Oltre 270 dirigenti scolastici chiedono a Roberto Fico di garantire continuità alle politiche per la scuola: nella lettera elogiano l’operato di Lucia Fortini su trasporto gratuito, “Scuola Viva”, edilizia scolastica, psicologia a scuola e lotta alla dispersione.

La prima pressione organizzata sulla futura giunta regionale di Roberto Fico arriva dal mondo della scuola. Ben 275 dirigenti scolastici della Campania hanno sottoscritto una lunga lettera indirizzata al neo presidente, chiedendo esplicitamente la riconferma di Lucia Fortini come assessora regionale all’Istruzione.

Nel testo, i presidi ripercorrono dieci anni di politiche per la scuola, definendo la Campania «un unicum nel panorama nazionale» per investimenti e centralità riconosciuta al sistema educativo. E mettono nero su bianco il loro auspicio: non disperdere il patrimonio accumulato e dare continuità a una stagione che definiscono «felice» per la scuola campana.
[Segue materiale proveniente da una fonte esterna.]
A landscape with many valleys, sampled at points; each row gives a point and its height.
From any point a ball rolls to the lowest of the 2 points nearest to it. It stops when none of these is lower. Distance is the straight distance between rows; heights are no part of it.
k_214 h=67.3: -.07  .01 -.32  .00 -.11 -.02  .31 -.53  .19 -.25  .20  .01  .04  .04 -.38 -.04  .03 -.14  .06 -.19  .37 -.08 -.07 -.17  .05 -.09  .27 -.03  .06 -.01 -.20  .11 -.41 -.17  .17  .20  .08 -.25
k_914 h=57.8:  .10  .06 -.15 -.12  .18 -.17  .07 -.01  .18  .11 -.10 -.19  .00  .23  .15  .27  .01 -.04  .10 -.08 -.10 -.02  .07  .13 -.06 -.06  .01 -.28 -.05 -.04 -.01 -.06 -.21  .14  .19  .01 -.09 -.12
k_494 h=64.2: -.10 -.09 -.34  .20 -.14 -.06  .09 -.38  .05 -.07  .04  .04 -.03 -.16 -.30 -.12 -.09 -.11  .12 -.15  .25  .04 -.14 -.19 -.05  .03  .17 -.05  .14  .15 -.17  .21 -.23 -.17  .19  .16  .00 -.11
k_919 h=63.5: -.12 -.08  .00  .05  .00 -.25 -.07  .08 -.10  .07 -.15 -.18 -.03 -.08  .05  .19 -.14 -.13  .03 -.02 -.19  .14 -.13 -.07 -.22 -.08 -.01 -.11 -.07  .14  .02  .38 -.04  .24  .15 -.10  .03  .15
k_289 h=19.3:  .25 -.08  .12 -.21  .28  .09 -.32 -.09  .08 -.13 -.20 -.20 -.14  .17 -.07  .11  .13 -.32  .00  .00 -.12  .14 -.24  .23 -.29 -.15  .00  .06 -.03  .11  .03  .01 -.16  .21 -.22 -.20 -.07 -.11
k_769 h=35.7:  .33 -.29 -.08  .08  .03 -.14  .35 -.23 -.07  .04  .06  .35  .18  .02 -.03  .13  .10  .18  .19 -.47  .05  .16  .18 -.06  .05  .03 -.34 -.09  .12 -.26 -.07 -.12  .05  .00  .12 -.05 -.01 -.22
k_200 h=14.5:  .07  .25 -.14 -.16  .10  .03 -.45  .34  .21  .19 -.04 -.01 -.08  .00  .44 -.17  .00 -.01 -.18  .12 -.26  .03 -.05  .09 -.03  .18  .18 -.03  .05  .15  .05 -.06  .10 -.10 -.31  .04 -.18  .15
k_191 h=21.0:  .29 -.22  .02 -.23  .17  .10 -.14  .12  .16  .09 -.08  .17  .01  .17  .12  .06  .10  .05 -.03 -.18 -.20  .01 -.05  .32 -.12 -.02 -.09 -.21  .01 -.10  .11 -.29  .14  .15 -.22 -.16 -.16 -.20
k_685 h=28.7: -.01 -.01  .05 -.34  .23 -.07  .09  .03  .01 -.01 -.12 -.03  .29  .32  .07  .11  .09  .08 -.01 -.07 -.06  .06  .13  .04 -.27 -.01 -.12  .02 -.02 -.24  .21 -.23  .05  .08  .02 -.15 -.13  .03
k_609 h=14.9: -.25 -.16  .34 -.14  .04  .02  .18  .28 -.14  .11  .00  .01 -.15  .05 -.03  .02 -.04  .13 -.41  .09 -.18 -.12  .09  .02 -.03 -.10 -.28  .09  .00 -.27 -.01 -.38  .34  .01 -.27 -.09  .00  .17
k_84 h=34.1: -.08  .07  .01 -.21  .09 -.13  .18  .08  .18 -.05  .02  .00  .27  .34  .16 -.01  .17 -.02 -.06 -.09  .06  .16  .06  .07 -.23 -.06  .12  .10  .08  .01  .13 -.09  .05  .07  .15 -.10  .06  .18
k_756 h=20.3:  .17 -.04  .04 -.04  .19 -.02 -.12 -.25 -.11 -.12 -.17 -.35 -.12 -.01 -.23  .25 -.10 -.40  .16  .19 -.10 -.06 -.29  .07 -.01 -.23  .03 -.04 -.12  .01  .03  .19 -.31  .30  .03  .04  .03 -.14
k_35 h=55.2: -.03  .10 -.63 -.08 -.10 -.13  .01 -.22  .06  .05  .06  .04  .26 -.19  .09 -.20 -.22 -.01  .12 -.11  .06 -.05  .11 -.42  .03  .32  .15 -.16  .18 -.08  .01  .17 -.14 -.40  .09  .28 -.15  .08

L’appello a Fico: «Benvenuto presidente, ma la stagione Fortini non va interrotta»

La lettera si apre con il saluto istituzionale al nuovo governatore e con la disponibilità a collaborare sui processi di educazione e istruzione in Campania. I dirigenti si presentano come «una nutrita rappresentanza di dirigenti scolastici della Regione Campania» e spiegano di aver sentito il bisogno di scrivere per sottolineare «l’azione di governo – lunga 10 anni – che ha caratterizzato la nostra regione per le politiche per la scuola, con l’assessorato di Lucia Fortini».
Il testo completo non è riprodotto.